Chez les patients traités par des médicaments biologiques, il y a des personnes qui combinent des réactions de type 1, 2 et 3 (Fig. 1) , tant chez les répondeurs que chez les non-répondeurs. Ces patients sont les plus difficiles à traiter : sans évaluation détaillée, l’approche adéquate peut rester un jeu de devinettes.
En ce qui concerne le suivi postopératoire, une cure de 8 semaines de doxycycline améliore la cicatrisation et régule à la fois l’inflammation des éosinophiles et des neutrophiles, en particulier chez les patients de type 2. La doxycycline est peu coûteuse et s’est avérée être une mesure thérapeutique de soutien efficace, en particulier pour cette population de patients atteints de SRC.
Littérature :
- Van Zele T, et al.: Differentiation of chronic sinus diseases by measurement of inflammatory mediators. Allergy 2006; 61(11): 1280–1289.
- Tomassen P, et al.: Inflammatory endotypes of chronic rhinosinusitis based on cluster analysis of biomarkers. J Allergy Clin Immunol 2016; 137(5): 1449–1456.e4.

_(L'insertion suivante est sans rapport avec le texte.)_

Each path below is one point turned by a fixed rotation once a step. After each direction that follows a path, write how fast that rotation turns it, in deg/step (0 if it stays still).
Each turn is a multiple of 5 degrees from 10 to 175, or 0.
Each row of a path follows its step; steps can be skipped.

step 1: [  8  -8  -6  22  19   1  -5  -2   6 -10 -22   6  12  -3  20  -2  -2  12
 -11 -10 -13  -5   8 -13  11  -2  -3   4  -4 -11  -1  17   5  14   8   4
   1  -3]
step 3: [ -8   4   1   0   0  -4 -18  -6  -9   3 -15  -4  -5   4  -4  -8 -17  26
  17   0 -12  -6  -4  -9  21 -11  -1  -8  -4   0  -8  -2  -2   3  -4  24
   9   0]
step 4: [ -4 -27  18  -1   9  13 -13   4  -3  -7   1   2   8  17   6   8  11   4
   3 -13  -8 -13  22 -14  12   9  -6   2  -5   2   9  -4   7   5   0   2
  10  -6]
step 11: [ 19 -17 -20 -13  -1  20 -12  -8  -4  10  -8   6  11   1   2  11 -13   6
   0   9  -2  -4  12  -3   7 -11  -8 -14 -16   9  12  -5  -7   4   2   8
  -5   1]
step 12: [ 11  -5   9  -3 -23  -9 -15 -16  13  -6 -20  10   2   6  -8  -1  15   7
   5  -3  -3   4  13   4  15   1 -10   3   7 -10   9   7 -10   4  20   5
   8  -8]
step 18: [ 11   0 -13  23  -4   8   7 -16  -1   2  -8  -2  -1   2   9   2   6   0
  -2  16 -10 -11   5   9  21  -1  -6  -1  16 -11  21   4   6  -1 -12  14
  -9   9]
step 19: [  6   2 -17  10  10   4  -2  -9 -11 -13 -23  14   2  -5 -16 -19  -2   8
  -5 -15 -18  -8   7  -8   7  -9  -4  -5 -12   1  -7  11   1  15   6   3
   2   3]
step 20: [  3 -13  12   1  -3  11 -14  -6  -1 -14   0 -16  15  -4 -13   4  10  -5
  -2  12   7 -12   3 -15  26  -2   2   2  -1   1  -5  14  -8   8 -13  19
   5  -6]
Directions:
[-2 -1 -2 -2  4  1  4 -3 -2  3 -4 -4 -4 -1  3  4  2  1  5  4 -2 -2 -4  4
  1 -5  1  0 -8 -1 -2  1  6  2  5  0  0  0]
140
[ 0 -5 -2  9 -4 -1  3  0  6 -2  1 -2  2 -2  2  2 -6 -2  3 -2  3 -1  0  1
 -5  0 -2 -1  3  0 -3  1  5 -3  2  3  3  7]
90
[-2 -2  4 -1 -4  3 -4 -5 -3  1  0 -1  0  4  5 -5 -3 -1 -2 -4  0  2 -6  1
  0  4 -4  5 -5 -5  0 -7  2 -1  0  1  0  2]
35
[-5 -2  4  4  7  2  1  0 -4 -4  3 -4 -2 -4  1 -8  0  4  2 -4  1 -4  2 -1
  4 -2 -2 -2  3 -1  0  4  2 -1 -4  2 -3  0]
20
[-1 -5  2 -4 -2  3  4  7 -1 -6 -1  5  3  3  0 -2 -1  1  0 -1 -4  4  0  2
 -2  3 -4 -2 -4 -3 -1  9  0  1  3 -1  1 -2]
140
[ 1  7  0  4  2  0  1 -4  3 -1 -2 -3  3 -2 -2  0  2 -6  0 -3 -3  0 -6 -5
  1  2  0 -1 -4 -5 -3  6 -6 -2  0 -1  0  2]
60
[-3  3  1  4 -1 -8 -2  1  0 -1 -6  2 -2  1  0 -3 -3  8  0 -1 -2  1  0  1
  0 -4  0  4  3 -3 -6  0 -3  2  6 -4 -3 -1]
160

step 4: [-25 -10  -4  20  14   4  10 -12   0  -4   1 -13  -9  11  -8  -6  -5  -9
 -10  11  -3   0  -2   5  18   4  16  -5  -5   4  -6 -11  -4  11   3   1
   1 -13]
step 5: [ -3  -4  -1 -13   3 -14 -12  -8  -5   9   2 -15   4 -15  -1  11   2  -3
  -9  -3 -15 -11   6  -1  16  11  -5   2 -13  -2   1   8   1  25   3  -9
 -13  17]
step 6: [ -4  -7 -17  -6   6  -3  10  -2   3   8   4  13 -10  -5  -8  -3  -2  23
  -5   9 -11  -1  -3 -16 -12 -14   6  23   9  -9  -4  -9  10  12   6 -10
  -5   3]
step 10: [-18  -2 -15   3  11   3   4  -2 -13  11   1   6   8  12  10   5   5   8
  -7   8   0  20   9  11  -1 -11   2   6   3   6  17 -10 -19  10  15   8
   5  -6]
step 11: [  0  -8   0  16  -5   1 -10 -16  -2 -13   9  -9  12   4  -3  -9  -3   2
   8  -4 -21   0  -3   8   3   1  -8  -8 -10  10  17 -13  12  17  -2   3
   0  21]
step 13: [-20   9  -9  -3   3   0   0 -12   0  -1  -5  -4 -14  -8  -2  10  14   6
 -23   3 -12  16  -9  -2   4   7   7   8  -8  23  -2  -4   0 -16  -3  -8
  -5   9]
step 18: [  5 -32  -9  -6  15   6   5   7  -8   7  -3   2  -2   4   5   9   3   7
  -4  14   8 -14  -7  -3  -1   2  -7   4   0   5   7   0  13  22   8   0
  -8  18]
step 19: [-12   7 -14 -11  -6  -7   4 -18  -3   4   5  -8  -4   4 -19   9 -13   3
 -12 -10   9   6  -4  -2  -6 -13   2  14  -2   9  17 -10  16   4   5   4
  16   3]
Directions:
[ 1  0  4 -4  1  3  0  0  3  2 -3 -3  0  1  1 -3 -2 -1  9  0 -8  3 -2  2
  4  4  1 -3 -7  2  2  1  0  3  5  0  2 -3]
115
[-4 -6  1 -1 -1  2 -1  2  4 -4  3 -3  3  1  3 -3  4  4  0  3  2 -6  1  0
 -6 -5 -1 -3 -4  4 -2 -4 -1 -1  3  5 -1 -3]
100
[-1  3  5  4  5 -1  0  5  0  6  3  2  5  4  0  0  5  3  2 -2  0 -3  6  2
  1  3  3 -1  2  1  3  0 -3 -3 -5  1  5 -2]
55
[ 0  7  0  5 -1 -2 -3  0  2  4  0  2 -2 -6 -1 -1 -1  1 -4  6 -6 -7  1 -2
  1 -1  5 -1 -3 -2 -6  0  0  0  2 -2 -3 -3]
40
[ 3  2  2  4  2 -2  0 -1  0 -4 -7 -6  5 -4  0  0  1  1 -4 -7 -3  1  3  2
 -1  1 -5  3 -3 -3 -4 -2 -3  5 -2  3  3  1]
120

step 1: [ 19  -2 -13   3  -7 -25 -10  -1  -7   8 -15   3  -8  -2  16  -6 -13   0
  -7  18   7  -1  -7  -5  11  -1  -8  -7   3  -6 -11  12  -7  -3  -5  -1
 -13   6]
step 2: [ -2  11 -12  -3  -3  15  11   5   9   9 -13  -6   4  22   6   6 -14 -10
  -5  19  16  -1  -1   0 -15 -11 -12   0  -8  -9  -5   6   0  -8   8  14
  -2  -5]
step 6: [  6  -5  -4   5  -5 -32 -12  -1 -10  21  -9   6   1  -9 -10  -2  -5   4
   4   9  15   1  -3   3 -12 -10 -19  -5 -11   0   6 -16  -5   4   4   0
   1   6]
step 9: [  3   3 -30  12 -14   1   2   1  -6  -2 -11  -9   6 -12  -5   3  -5 -10
   3   4  18   8  -6  -5 -15  -1  -4   9  -7   2   1 -19 -13   4   2 -11
 -11  -3]
step 10: [ -1   0 -16  -3  -7   1  -4 -19  -6   4 -13  -5  13  -5  14  11 -14  -3
   1 -16 -14  -7  -8  20   4  -8  -1   1 -18  -5 -11  -1  -6 -10  -1  14
  -5   4]
step 12: [ -9 -14 -12  11  -5  -1   7   2  -6  10 -22  -4   8  -6  10  -2 -10  -2
 -20  -5  13  10  -4   0 -12 -17  -2  -7  10 -14   3   6 -14   0   9  -1
 -13   6]
step 13: [  9  16  -1  -1  11  -3  10   0  -5   8 -14 -11   9  -3  -5   4 -29  14
   5   9  -6  -1   1  17   6  -6 -17  -6 -13 -15  -8  -2   2  -5   9  -1
  -3   8]
step 17: [ -6  -9  -3   9  -5  -6  -2  -6  -4  22  -3  -6   7   5 -10  11  -5 -17
 -12 -12   3  10   4   3  -5 -23  -6   7 -15   5  21  12  -7  -4   5   6
   5   9]
Directions:
[ -4  -6   2  -4   1   1   1   0   3   3  -5  -7  -2   4  -2   1  -1  -3
   0  -3  -7 -10  -1   1   0   0   4  -2  -2  -1   0   0   0   0   3  -2
  -3   2]
145
[-1 -4 -6  0 -1  4 -4  1 -1  4  2 -1  1 -2  1  1  8  2  3 -1 -1 -4 -5  1
  2  2 -5  1  0  0 -5 -2 -2  3 -8  2  3  4]
70
[-3 -9  2  1  0  0 -5  1 -6  0 -2  5 -3 -1  0 -3 -2  2 -4  1  2 -1 -1  5
  6 -3  1  1 -2  4  5 -2  0 -2  0  7  0 -1]
65
[-2  3  3 -7  4  4 -2 -2  1  0 -2  0 -5 -3  1 -1  1  6  1 -1 -1  4  2  7
 -3 -1  1 -1 -5 -1 -7  2 -1  3  2  2  2 -4]
140
[-2 -2 -1  2  1  2  1  2  5  1  0  5  3  3  8  2 -8  1  5 -2  2 -3  9  1
  2  1  1  2  0  1 -4 -3  5  1 -1 -1  1  3]
130
[ 0 -5  1 -1  5  0  3 -1 -1  5  1  1 -3  0 -1  9  3 -7  0  5  0  4  0 -2
  2 -1  0  6  2 -2 -3 -1  3 -2  4  1  4 -5]
120
[ 2 -2 -2 -3 -2  2  8 -2  0  3  1 -1  0 -3  0  1  2  6  2  1  3 -2  2  0
 -4 -2  0 -4  4 -3  5 -9  1 -1  0  4 -3 -4]
110

step 0: [-12   2  -1  -1   9   3  12  -7 -17   2  -4  14   1  13 -17  -5   1  -4
  -2  -5 -16  -5  -1 -13   2   9  13  -8  -3   4 -18 -18   4   2  -9 -14
  21  -1]
step 1: [ 15  -6 -14   1  16   0  13 -13  -7 -19 -12 -16   7   7  16   0   1  -7
  -7  11   8  -1  10   4   3   6  -1  10  -5   1 -11  10 -14 -14   0   4
 -20  -5]
step 2: [-15   8  -9  -6   2  10   1  22   6  23   9   0  -4  -2  20  10 -11   9
  -2   4  16  11   2  14  -1  -6 -10 -11   7   1   9  12  10  -2  -6  -7
   2  -8]
step 3: [ 11  -7   0  -9  -4 -16   5 -10  -8   9   3   1  13  -7 -15   1   1  14
   1 -18   8   1 -20  -9   8  -2   6  13   4  -5  15  -5   8  16  -2  10
  15  10]
step 4: [ -3  -2  -7  14   1   2 -10 -13  -7 -14   5 -14 -15  17 -12 -13  10 -12
   3  11  -7   0  -2  -6  -7   2   7 -16  18  -2   2  -9  -5 -13 -18  -3
   0  12]
step 6: [-12  11   0   7   1   0  19   9  -2   9  10  -2   5 -15  -3   4  -6  18
   9   7   7 -18 -23  -7   8  -5 -13 -11 -19  -1  -8  13  -1  -5   2   3
   2  -3]
step 17: [  1  -5  -2 -10  17  16  19   4  -4  14   0  13  -7  26  12   4  -2  -5
   0   8 -10  -5   5   3  -2  -6   4 -13 -18   1  -8  -5 -10   5   6 -14
   8  -4]
step 19: [-10  17 -25  -3  -4  -3 -18   5  -5  10   1   3  -9 -11  -3   7   2  11
  -4   0   8  10  -1  -3  -7  -1   6   0  26   2  -3   6   4   9 -26  -3
   4  -3]
Directions:
[-2  1  3  1  1  0  0  0 -2 -5  4 -4  3  2  0  2  5  5  4 -3 -1 -1 -3  4
 -3  9 -2  5 -4 -2  2  1 -3  2 -4  1 -1 -4]
145
[ 0 -4  5  5  3  3 -5 -1  3 -2  1  4 -1  3 -2 -2 -1  4 -2  1 -6 -1 -2 -4
  4  0  1 -5 -5  2  0 -4  1 -1 -4  6 -3 -2]
65
[ 3 -7  5 -2 -1 -4  2 -3 -3  1 -5 -3  1 -6  0 -3 -2 -2 -3 -2  0  1  4  3
  1  0  5  5 -2  3  2  4 -2  2  1  8 -1  0]
170
[ 7  4 -1  3 -1  1  1  0 -4 -1  3 -3  3  0 -1 -3 -3 -7 -2 -1 -4  3 -4 -4
  2  5 -2 -4  0 -5 -2  7  1  3  1  2 -2  0]
125
[-1  3  4 -5  1  5 -1  0 -1 -1 -5 -4 -2 -1  0  3 -3  4 -2  0  2 -2  2  3
  5 -5 -7 -5 -1 -3  3  2 -3  8  0 -1 -3 -1]
100

step 0: [ 20  -7  -1  16  -2 -10   7  -4  -9   1   4  17   8  12   8 -14  10   2
  -8  20   5 -16   4   4 -12  -9 -12   5   6  -1  11   8  -2   7  11   6
 -18  -8]
step 1: [ -6   5  -9  18 -10  -3 -14   5 -13  12  -6 -13 -10  10  -4   6 -18  -3
  -3   7  18  -6   1   1 -11  -6 -15 -12  -2 -12   9  -4  -1   4  17  17
 -13  -1]
step 2: [ 12   6  -6  -7  -3  14  -2  20   4   5 -12   8 -12   1 -16  11  -1  10
   1  -7  31 -15  12  -4   3  -1 -12  -3  -7   2  -5  -6 -19  -5   5  -6
  -7   2]
step 4: [  6  12   3  -8 -14 -31  15   7 -14  -6  -8  -9  -3  -1   2 -14   3 -10
   0 -11  -2 -12  -7 -20   6  14  -2 -10  -2 -10   2  -4  -4  -6  -1  15
  -5   8]
step 8: [ 12   1   1   2  11 -12   3   9   8  -7 -25  18   0  -9 -12   3  -2   9
   1   8   2  18 -20  11   5  13   6   8   2 -14   3   9 -14   8  -1   4
   5   8]
step 10: [ -5   5 -12  12  -3  14   3  -5 -23  12 -26   7  -9  14   6   0   9   9
   2  -5 -11 -10  -2 -17   5   6   6   4   4  -7 -10   7  15   3   2  -7
  13  15]
step 12: [ 12  10 -10   3  -2   0   0   4   5   4  -2 -13   1  13  -2  16   8   4
 -10  13 -15  14  14  -4   0   8 -21  -7  -2  -9   5  -6   4  30   1  14
  -1 -10]
step 19: [ -2   8   3  11   8 -22   8  -9  -8 -14 -24  -5  -3   8  -1 -10  -7   2
  -3  -6   6  -8  -9  13   0  13  -8 -14  -5  -1   4  20 -10 -10   2  -6
  -2 -19]
Directions:
[-1  3  0 -1  3 -1 -4  1 -2  3 -2  3  0  4  0  2 -2  2 -1  2 -8  4  4  1
  1  2  0 12  0  0 -2 -2  3  0  4 -2 -2  0]
25
[ 8  3  0 -2 -4 -6  5  1 -2  0  1  1  3  0  6 -2  0 -1 -3  4 -2  7 -1  5
 -3  3  1  0 -1 -1  2 -2 -3  2 -3  5 -1  0]
90
[-2 -1  4 -1 -2  2 -3  1  2 -3  1  4 -2  3 -3 -2 -1  0 -1  5 -1 -1 -6 -5
  4  2  1  1  3  0  0  1  2  2 -4 10 -6 -6]
90
[-1  1 -1 -1  2  5  5  3  0  0  0  6 -4  4  0  0  4  3 -5  1  0 -2  2 -1
 -1 -2  8  3 -1 -1  5  6 -6  0 -3 -2  0  2]
135
[ 2  0 -2 -3 -4 -1 -1 -3  0  0  0 -3  1 -5  0 -2  5 -1 -4 -4 -4 -2  5 -3
  1  6  5 -1 -3  3  2  6  3  4  3  0  1 -8]
55

step 2: [ -4   7 -14  -5  16  -3  -5   3   1 -12  18   6 -18   8   0  -3   5 -12
 -22  11  -9 -15  10  -9  -6  -6 -15  10  10  -2  -7   1   9  19  -6  -4
  -6  -7]
step 3: [ -2 -21 -10 -29  -7   7  10  -3   1  -2 -13  11  10   8   6   9  17  -4
  15 -18   6  -3   5  10   5   6  -2  -9   6   6  -3  -6   6 -19   1   0
   3  -7]
step 4: [-20   6   3  16   4   1   2   1 -11   1   2  -6  15  18  13 -16  -4   8
 -11  -8  10  -1 -10   7  -5  -5   3  -2  10  11  13  15 -16  23   2  -9
   3   1]
step 5: [  6  16   7 -12   3  15   0   6   8 -10   3  -4   0 -16 -11   9  12  -1
   1  11   5  -2  16  18 -18   4  -2   3   7 -11 -25  -2 -11   4   1   2
  -8 -12]
step 6: [  1  -7  -4 -21   8  13   1 -13  -9  14   7   9 -13  13  18  -7   8  19
  -8  -5 -13  -6 -16  -1   3  -9   5   6  -8   5  -4   5   9 -13   3 -10
 -11  11]
step 11: [  3 -14  -3  -5  -8  31  13  -6  12  10  -4  -5 -16   8  -7   1  10 -16
  -4   8  -8   3  -9   8 -14  10  -3  -2   8  -6   2 -11  -3 -16  -4  13
  -9  -5]
step 13: [ -4  -1 -13   3   5   9 -11  10   2 -10 -12   1  10  -3   9  -5   4   2
  16  10   2  -7  13  12   4   8  -3  11  22  -8 -10   2   7  17 -10  30
   2  -3]
step 18: [  1  11 -24 -15  -1  -4  10  13 -11  -2  23  12   0   7   7  -6   5  13
 -12  -2   2 -10  11 -15  17  11  -3   4   5   5 -14   4  -1  14   0  -2
  -4  -5]
Directions:
[ 7  1 -1 -1 -3  2  1  3  0 -1  3 -6  1  1  3  5  3 -3  2  4  0 -3  5  3
  3  1 -5  4  2 -2 -3 -2 -1  2 -4 -1  4  7]
135
[ 0  2  2  5  1  0  0  1  3  2  7  0  0  5 -4 -5  0 -4  2  1  8 -4  1  4
 -1 -2 -1  0 -2 -4  5 -3 -4 -2  0  5 -3  0]
115
[ 2 -3 -1 -3  5  1  0  6  2 -1  0 -2 -1  1  4 -5  2  4  4 -4  2  3  1  2
  4 -3  4 -2 -4 -6  3  1  8  1  0 -1  5  1]
115
[ 1  0 -1  2  4 -1  0 -1  1  0 -4  0  4  0  2  0 -2  5 -6 -2  3  1  4  3
  3  9  2 -1 -1 -1 -2 -7 -3  4  7  2 -1  3]
80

- Wang X, et al.: Diversity of TH cytokine profiles in patients with chronic rhinosinusitis: A multicenter study in Europe, Asia, and Oceania. J Allergy Clin Immunol 2016; 138(5): 1344–1353.
- Calus L, et al.: Twelve-year follow-up study after endoscopic sinus surgery in patients with chronic rhinosinusitis with nasal polyposis. Clin Transl Allergy 2019; 9: 30.
- Han JK, et al.; SYNAPSE study investigators. Mepolizumab for chronic rhinosinusitis with nasal polyps (SYNAPSE): a randomised, double-blind, placebo-controlled, phase 3 trial. Lancet Respir Med 2021; 9(10): 1141–1153.
- Bachert C, et al.: Efficacy and safety of benralizumab in chronic rhinosinusitis with nasal polyps: A randomized, placebo-controlled trial. J Allergy Clin Immunol 2022; 149(4): 1309–1317.e12.
- Mullol J, et al.: Olfactory Outcomes With Dupilumab in Chronic Rhinosinusitis With Nasal Polyps. J Allergy Clin Immunol Pract 2022; 10(4): 1086–1095.e5.
- «Endotyping chronic rhinosinusitis for a better treatment approach», Prof. Dr. Philippe Gevaert (MD, PhD), EEACI Annual Meeting, 09.–11.06.2023.
- Cao PP, et al.: Pathophysiologic mechanisms of chronic rhinosinusitis and their roles in emerging disease endotypes. Ann Allergy Asthma Immunol 2019; 122(1): 33–40.
- Fokkens WJ, et al.: European Position Paper on Rhinosinusitis and Nasal Polyps 2020. Rhinology. 2020; 58(Suppl S29): 1–464, www.rhinologyjournal.com, (dernière consultation 11.09.2023).